Gli anni ’30 a Castellammare
( nei ricordi dello stabiese Gigi Nocera )

Le discrete e simpatiche sollecitazioni dei miei giovani amici stabiesi mi inducono, ogni tanto, a parlare dei miei ricordi giovanili. Ciò mi obbliga ad arrampicarmi agli ormai sottili e aggrovigliati fili della mia memoria (“‘a vicchiaia è ‘na brutta bestia!”, diceva mio padre). Ma per mia fortuna i cromosomi ereditati dai miei genitori, e il costante esercizio cui sottopongo questo meraviglioso giocattolo che è il cervello (come lo chiamava Charlie Chaplin) mi permettono di soddisfare le loro richieste. Ciò è dovuto anche al fatto che ero un bambino, un giovane, curioso di tutto; tutto mi interessava.

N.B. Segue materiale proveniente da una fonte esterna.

50 stands for zero in the data rows.
Every row comes from 6 hidden switches, listed from the one that spreads the rows most; 1 means on and 0 means off. The rows also spread widely along 9 other directions, which tell nothing about the switches. In the first row, all of them are off.
Each row in order, then whether each switch is on (1) or off (0), in that order:
(41, 58, 50, 46, 56, 61, 63, 49, 62, 56, 52, 33, 76, 56, 36, 75, 65, 46, 62, 27, 43, 55, 39, 37,
 69, 28, 38, 45, 33, 55, 59, 37, 59, 68, 51, 20, 39, 47, 36, 32, 64, 50) -> 0 0 0 0 0 0
(62, 65, 47, 36, 46, 38, 32, 41, 55, 34, 57, 66, 30, 50, 32, 38, 51, 41, 61, 34, 60, 60, 29, 46,
 61, 36, 54, 62, 45, 39, 60, 80, 31, 28, 32, 29, 61, 47, 50, 54, 34, 48) -> 0 0 1 1 1 0
(45, 39, 45, 51, 29, 50, 46, 92, 39, 20, 26, 25, 48, 41, 29, 55, 45, 26, 49, 86, 30, 63, 40, 57,
 56, 49, 11, 25, 59, 72, 27, 49, 27, 51, 61, 42, 71, 69, 48, 68, 41, 54) -> 1 1 0 1 1 0
(51, 43, 55, 43, 37, 59, 64, 84, 59, 15, 53, 35, 35, 61, 53, 63, 49, 34, 47, 57, 26, 55, 62, 51,
 48, 50, 42, 46, 57, 67, 50, 49, 26, 58, 58, 40, 74, 63, 60, 64, 31, 70) -> 1 1 1 0 0 1
(45, 43, 57, 39, 62, 56, 63, 34, 60, 63, 49, 36, 52, 43, 32, 46, 40, 72, 50, 37, 51, 51, 45, 43,
 43, 41, 55, 37, 34, 37, 43, 52, 61, 56, 45, 54, 49, 47, 57, 40, 59, 46) -> 0 1 1 0 0 1
(49, 20, 48, 50, 46, 54, 51, 48, 53, 57, 45, 23, 54, 39, 36, 41, 31, 51, 40, 65, 39, 66, 52, 60,
 53, 63, 30, 20, 42, 27, 32, 44, 68, 57, 63, 62, 25, 51, 49, 42, 61, 54) -> 0 1 0 0 0 0
(49, 65, 56, 51, 58, 38, 49, 53, 39, 63, 38, 61, 41, 36, 34, 39, 47, 67, 51, 52, 65, 46, 34, 44,
 28, 38, 52, 45, 49, 58, 39, 61, 51, 45, 39, 60, 71, 55, 56, 61, 48, 29) -> 1 1 1 1 0 0
(25, 45, 44, 41, 46, 65, 53, 54, 58, 33, 25, 39, 90, 41, 44, 67, 50, 41, 51, 62, 49, 29, 69, 58,
 63, 48, 60, 46, 56, 71, 69, 35, 44, 26, 50, 49, 43, 48, 53, 26, 56, 63) -> 1 0 0 1 0 0
(32, 18, 35, 33, 73, 50, 11, 45, 40, 84, 55, 65, 44, 32, 13, 40, 44, 71, 38, 34, 84, 87, 16, 58,
 1, 33, 40, 33, 25, 39, 26, 40, 37, 59, 37, 59, 52, 5, 18, 50, 34, 37) -> 0 0 0 1 0 0
(56, 63, 51, 89, 39, 49, 68, 28, 40, 46, 45, 27, 75, 62, 55, 53, 64, 48, 56, 61, 31, 51, 42, 42,
 99, 66, 13, 49, 57, 40, 37, 47, 71, 75, 59, 49, 14, 78, 55, 36, 74, 58) -> 1 0 1 1 1 1
(72, 85, 53, 64, 40, 37, 66, 58, 52, 69, 56, 49, 53, 61, 45, 46, 58, 47, 55, 41, 48, 40, 48, 38,
 54, 40, 51, 41, 52, 39, 60, 66, 86, 57, 51, 48, 34, 65, 60, 53, 73, 37) -> 1 1 0 1 1 0
(41, 33, 33, 23, 54, 69, 20, 38, 77, 50, 74, 62, 62, 55, 44, 60, 55, 26, 52, 17, 70, 67, 50, 67,
 54, 32, 77, 54, 30, 40, 80, 37, 29, 42, 39, 20, 23, 14, 25, 31, 40, 67) -> 1 1 0 1 1 1
(80, 53, 45, 52, 39, 31, 47, 61, 40, 49, 74, 60, 9, 68, 48, 24, 42, 63, 36, 46, 48, 63, 51, 40,
 15, 61, 46, 51, 63, 21, 33, 84, 55, 50, 44, 79, 59, 47, 74, 69, 33, 57) -> 0 0 0 1 1 1
(25, 43, 38, 44, 53, 65, 39, 28, 50, 40, 35, 49, 91, 42, 46, 60, 55, 49, 58, 54, 62, 37, 51, 55,
 71, 48, 58, 59, 50, 63, 54, 34, 27, 34, 38, 44, 39, 39, 46, 23, 53, 59) -> 1 0 0 1 1 1
(60, 55, 54, 47, 51, 49, 51, 52, 57, 52, 69, 64, 35, 60, 65, 47, 52, 50, 50, 39, 54, 48, 55, 52,
 39, 50, 69, 59, 49, 49, 58, 53, 45, 55, 48, 48, 55, 47, 52, 59, 43, 50) -> 1 1 1 0 1 1
(43, 38, 36, 39, 48, 50, 21, 61, 44, 42, 55, 68, 51, 47, 48, 51, 52, 38, 51, 54, 65, 60, 41, 61,
 40, 49, 51, 54, 50, 62, 47, 43, 16, 42, 42, 40, 57, 31, 34, 54, 30, 50) -> 1 0 0 0 1 0
(37, 48, 48, 47, 55, 52, 49, 34, 50, 61, 28, 47, 77, 32, 54, 49, 43, 51, 54, 63, 54, 28, 62, 56,
 66, 58, 61, 48, 50, 51, 62, 44, 72, 26, 57, 53, 35, 45, 43, 35, 72, 37) -> 0 0 0 1 1 1
(54, 44, 58, 48, 60, 43, 44, 37, 34, 44, 52, 68, 21, 45, 74, 42, 44, 66, 51, 59, 57, 47, 49, 42,
 38, 62, 60, 78, 60, 58, 30, 52, 21, 46, 40, 62, 84, 56, 65, 63, 30, 48) -> 0 1 0 0 0 0
(47, 42, 37, 32, 35, 40, 30, 91, 51, 54, 26, 56, 57, 26, 26, 31, 27, 34, 37, 80, 60, 37, 68, 77,
 17, 55, 61, 12, 58, 50, 66, 64, 72, 5, 60, 69, 45, 34, 42, 60, 54, 33) -> 1 0 0 1 1 0
(60, 41, 41, 59, 39, 32, 40, 75, 21, 50, 45, 53, 33, 45, 38, 23, 35, 67, 36, 84, 53, 55, 44, 51,
 12, 68, 27, 32, 66, 47, 8, 66, 40, 48, 48, 87, 67, 52, 66, 73, 37, 41) -> 1 0 0 0 1 1
(27, 47, 62, 39, 69, 71, 71, 14, 60, 45, 42, 41, 69, 49, 55, 65, 52, 81, 61, 39, 54, 26, 55, 35,
 58, 41, 76, 69, 44, 67, 47, 35, 27, 50, 34, 55, 72, 54, 70, 28, 54, 60) -> 0 1 1 0 1 0
(58, 56, 47, 72, 43, 51, 57, 64, 45, 48, 66, 47, 51, 73, 70, 67, 71, 35, 47, 43, 35, 65, 52, 45,
 60, 55, 28, 59, 56, 54, 52, 37, 56, 81, 62, 40, 37, 54, 40, 53, 49, 62) -> 1 0 0 1 0 1
(63, 70, 45, 43, 43, 38, 45, 55, 56, 52, 56, 62, 51, 51, 28, 35, 47, 52, 54, 42, 63, 44, 43, 50,
 41, 40, 61, 39, 47, 37, 61, 75, 57, 32, 36, 49, 44, 46, 58, 49, 52, 41) -> 1 0 1 0 1 0
(60, 64, 66, 64, 45, 50, 81, 68, 53, 31, 56, 43, 31, 73, 87, 68, 63, 41, 47, 48, 18, 39, 76, 39,
 60, 62, 48, 71, 67, 63, 66, 49, 64, 64, 72, 50, 68, 70, 59, 64, 47, 64) -> 0 0 1 1 0 1
(37, 51, 56, 49, 48, 64, 75, 72, 60, 49, 40, 26, 63, 57, 32, 66, 55, 58, 46, 47, 37, 43, 57, 45,
 35, 34, 48, 28, 48, 67, 50, 40, 56, 67, 56, 60, 62, 57, 60, 49, 58, 57) -> 1 1 1 1 1 0
(68, 79, 55, 64, 45, 41, 58, 19, 45, 39, 59, 64, 48, 61, 71, 43, 57, 54, 59, 44, 56, 33, 54, 35,
 74, 57, 67, 83, 67, 41, 56, 67, 46, 39, 30, 54, 43, 72, 82, 39, 50, 60) -> 1 1 0 1 0 0
(53, 17, 47, 48, 42, 52, 37, 54, 54, 46, 52, 30, 31, 44, 26, 35, 34, 43, 37, 60, 40, 83, 39, 65,
 47, 57, 24, 21, 40, 25, 30, 54, 52, 58, 61, 59, 38, 47, 43, 58, 44, 59) -> 0 1 1 1 1 0
(58, 50, 44, 47, 40, 48, 27, 23, 53, 22, 60, 62, 38, 52, 43, 37, 49, 37, 58, 46, 61, 64, 33, 56,
 78, 51, 53, 67, 52, 36, 49, 67, 12, 33, 28, 36, 44, 55, 59, 44, 31, 67) -> 1 1 1 1 1 0
(31, 32, 42, 50, 61, 48, 21, 41, 34, 54, 38, 66, 51, 31, 35, 41, 47, 61, 44, 61, 73, 63, 31, 62,
 32, 53, 42, 50, 47, 58, 32, 42, 25, 43, 39, 62, 58, 33, 35, 50, 33, 44) -> 1 0 1 1 0 0
(60, 73, 55, 60, 45, 46, 68, 43, 44, 42, 51, 50, 55, 59, 68, 53, 56, 54, 63, 54, 45, 30, 53, 34,
 68, 52, 55, 67, 61, 59, 45, 55, 44, 53, 43, 46, 57, 72, 71, 49, 58, 49) -> 1 1 0 0 1 1
(68, 78, 51, 69, 37, 37, 65, 49, 38, 48, 47, 38, 52, 58, 33, 41, 55, 58, 58, 55, 45, 48, 32, 30,
 63, 44, 28, 44, 59, 43, 30, 71, 57, 60, 39, 55, 49, 78, 75, 52, 61, 46) -> 1 1 0 1 1 0
(47, 41, 52, 58, 61, 42, 34, 37, 38, 65, 42, 59, 42, 33, 55, 41, 48, 51, 48, 56, 56, 62, 37, 58,
 56, 60, 36, 53, 44, 44, 44, 46, 62, 50, 59, 48, 44, 43, 26, 56, 52, 33) -> 0 0 1 1 0 1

Ero un osservatore attento. Quindi non ci si deve stupire se i ricordi che ogni tanto affiorano nella mia mente sono abbastanza precisi. Del resto è noto che i vecchi ricordano bene le cose del lontano passato e dimenticano facilmente i fatti recenti.

Anni '30 - Il tram Castellammare - Sorrento

Anni ’30 – Il tram Castellammare – Sorrento

E veniamo a noi. Io ho avuto la fortuna di vivere gli anni della mia fanciullezza, prima giovinezza nel centro storico di Castellammare. Dove vi abitavano famiglie di tutti gli strati sociali. Dal sotto-proletariato, agli operai, dagli artigiani ai negozianti. Nella mia stessa famiglia convivevano due categorie sociali: mio padre modesto, ma dignitoso impiegato statale e mio nonno materno benestante commerciante. Questo privilegiato osservatorio (la strada e la famiglia) mi permette ora di soddisfare la curiosità del miei amici stabiesi che vogliono sapere come ci si vestiva allora. Gli uomini, quasi tutti e quasi sempre, portavano il cappello. Specialmente coloro che appartenevano alla piccola/media borghesia. Anche se l’abbigliamento era modesto il gilé, con numerosi taschini, completava l’abbigliamento. Ma siccome tutto aveva una funzione, in uno dei suoi molti taschini si riponeva l’orologio (allora non erano in voga quelli da polso) tenuto in sicurezza da una catenella (molte volte d’acciaio, poche volte d’oro o d’argento) infilata in un’asola dello stesso gilé. Negli altri taschini si riponevano le monete metalliche allora in corso. Dato che la unità di misura monetaria era la lira, buona parte delle merci che si comprava era pagata in centesimi. All’età di 10/11 anni andavo a fare il garzone da un barbiere che si trovava di fianco alla Chiesa della Pace. L’importo della mercede che ogni tanto si degnava di darmi era a sua completa discrezione. Una sola condizione garbatamente gli ponevo: che fosse tutta in centesimi. Quando questo modestissimo frutto del mio impegno, lo consegnavo a mia madre mi sembrava di donarle un tesoro. E sentivo forte l’orgoglio di aver partecipato anch’io al miglioramento delle sorti economiche della famiglia (figuriamoci! Con pochi centesimi!).  Continua a leggere

Leggo e ripropongo…

gli articoli che riguardano in qualche modo la nostra Castellammare, ma di altrui firma, vengono riproposti a beneficio dei nostri lettori nella rubrica ” Leggo e ripropongo… “.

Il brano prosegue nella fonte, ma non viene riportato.